The Role of Anchor Institutions in Supporting Local Communities

By Emily Warren, postdoctoral fellow, 21st Century Cities Initiative, Johns Hopkins University

At our 21st Century Neighborhoods symposium, held in Baltimore in December, Mayor Ras Baraka of Newark, New Jersey, outlined Newark 2020, a strategy for addressing growing economic inequality by connecting low-income Newark residents with local companies to hire 2,020 residents by 2020. The initiative relies on increased local hiring by Newark’s anchor institutions, such as Rutgers University-Newark, RWJBarnabas Health, and Prudential. This post describes anchor institutions, their potential roles in reducing economic and neighborhood inequality, and examples of partnerships between anchor institutions and local government.

What are anchor institutions?

Historically referring primarily to universities and health care systems, the definition of anchor institutions has expanded in recent years to encompass a variety of local for-profit and nonprofit organizations that have a significant geographic and/or market presence, especially in lower-income communities. Along with traditional “eds and meds,” anchors include financial institutions, arts and culture organizations, religious organizations, and utility companies. Anchor institutions are not necessarily only present in large cities, as small or mid-sized cities typically contain large employers that “anchor” the community’s economic landscape by providing a significant proportion of local employment and purchasing power.

Making local economic impacts

While anchor institutions make important contributions to the local economy, they often have a complicated history with their host communities. The workforces of anchor institutions have not always reflected local community demographics, which means that local residents are often not able to fully benefit from their close proximity to anchor institutions. Jobs at anchor institutions tend to be relatively secure, well-paid, and offer health and retirement benefits, all of which are especially important to economically disadvantaged groups. And while anchor institutions spend significant amounts of money each year on good and services, a majority of those are often purchased from non-local vendors. Local procurement supports locally-owned businesses, which are more likely to be owned by and employ minorities and women. Procurement from vendors outside the area, in combination with a lack of local hiring, hinders the ability of anchor institutions’ economic power to have significant local impacts and to address local inequality.
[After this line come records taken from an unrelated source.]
In the rows, zero is written as 128.
Each path is a new rotation, seen through one point. The rows after it are directions, each followed by how far the rotation turns it, in degrees per step (0 if it stays put).
Each turn is a multiple of 5 degrees from 10 to 175, or 0.
Each row of a path follows its step; steps can be skipped.
Path 1:
step 0: [126 124 125 125 132 125 137 122 113 127 134 129 124 125 118 120 111 134
 137 136 139 125 123 125 139 126 125 124 126 113 118 119 123 139 141 126
 122 116 144 121 118]
step 1: [119 111 128 131 135 125 125 126 125 129 129 114 123 132 118 125 130 128
 133 134 137 138 124 119 137 130 139 123 112 107 117 135 124 123 130 121
 125 140 141 135 135]
step 2: [115 109 118 125 141 127 126 131 120 127 126 139 121 132 129 129 119 138
 135 126 122 133 118 128 128 128 137 131 116 127 124 127 128 125 148 136
 118 135 137 131 111]
step 3: [127 117 131 137 137 120 134 136 125 122 129 122 131 118 134 122 121 135
 133 122 132 119 133 126 110 121 147 123 124 118 120 139 122 129 137 133
 118 132 147 127 136]
step 4: [117 122 136 128 142 127 129 134 128 123 132 133 119 123 135 131 134 118
 139 112 128 132 121 109 121 131 141 118 115 139 125 118 120 118 127 132
 118 127 135 135 126]
step 5: [111 128 129 128 148 131 120 127 129 120 129 133 129 121 136 128 131 126
 130 120 116 114 146 126 118 130 133 136 124 131 127 122 133 133 127 144
 127 140 142 128 136]
step 6: [121 129 136 124 130 122 124 131 131 122 138 134 135 103 131 123 128 120
 125 111 127 136 128 127 121 120 138 123 119 128 134 126 133 136 122 149
 123 117 121 133 137]
step 7: [122 125 134 122 138 136 116 123 139 124 128 138 139 113 131 133 139 123
 125 126 130 128 139 127 120 132 140 138 133 128 138 113 134 110 121 125
 121 128 121 124 138]
step 8: [125 139 128 113 133 129 115 140 126 134 139 134 135 118 135 125 126 119
 123 134 129 129 145 126 132 130 127 135 134 134 141 125 125 125 135 147
 135 109 126 122 130]
step 9: [132 131 139 123 129 145 124 120 132 120 130 111 132 114 128 135 124 123
 119 137 133 123 134 124 141 122 135 127 135 120 147 123 131 126 127 131
 130 117 119 137 139]
step 10: [127 134 129 109 129 127 109 123 138 137 135 128 131 128 130 124 130 135
 128 137 135 123 124 112 135 131 122 135 132 114 142 115 133 127 131 124
 131 117 118 132 114]
step 11: [135 131 136 112 122 125 123 121 126 134 128 118 135 131 121 127 125 133
 138 141 125 121 137 134 149 119 136 136 138 112 130 139 133 116 128 139
 133 123 131 129 124]
[131 131 124 124 128 128 129 127 133 128 130 126 128 130 122 132 128 128
 126 126 130 128 132 128 127 125 126 131 128 129 133 128 131 126 126 127
 129 123 130 131 126]  25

Recent research on Newark’s anchor institutions highlighted these issues around local hiring and procurement. The New Jersey Institute for Social Justice found that in 2015 an estimated 18 percent of working-age Newark residents held jobs within the city. Studying six anchor institutions, which included both higher education and financial institutions, the Initiative for A Competitive Inner City (ICIC) found that in 2013, only 3 percent of the goods and services purchased by these institutions were purchased from Newark businesses. These trends have been a motivating force behind the creation of Newark 2020.

Strategies for change

There are several strategies that cities and anchor institutions can pursue to help anchor institutions become more effective economic partners.

  • Identify significant institutions. Cities, large and small, can use publicly available data to identify anchor institutions that may not fit the traditional definition but serve important roles. They can also use this information to measure levels of engagement by those institutions in local hiring and procurement to identify potential areas of collaboration and improvement. For example, the Federal Reserve Bank of St. Louis used mapping to identify anchor institutions along the Mississippi Delta. Using U.S. census data, researchers identified 14 anchor institutions based on the contributions of these organizations to the local economy relative to its size, and then examined areas of high poverty and unemployment located within or near the locations of these anchors.
  • Hire more local residents. A common metric for capturing an anchor institution’s engagement is the proportion of its workforce comprised of local residents. Institutions can set local hiring goals but also identify barriers that area residents may face in obtaining or maintaining employment at local anchors, particularly transportation issues. As part of its HopkinsLocal initiative, Johns Hopkins University has pledged to make 40 percent of new hires in targeted employment categories from certain Baltimore zip codes identified as disadvantaged.
  • Increase local procurement. Local institutions have enormous purchasing power for goods and service, and using local suppliers is an important strategy for contributing to the local economy. This strategy can include efforts to purchase from local vendors, especially minority-owned or women-owned businesses, and to examine contracting processes to identify any structural barriers that are preventing local vendors from successfully bidding on projects. Between 1996 and 2003, the University of Pennsylvania tripled the dollar amount of goods and services purchased from West Philadelphia businesses through their Economic Inclusion Initiative. Under their current plans, they continue to focus on local purchasing and aim to award 20 percent of all construction contracts to minority or women-owned businesses.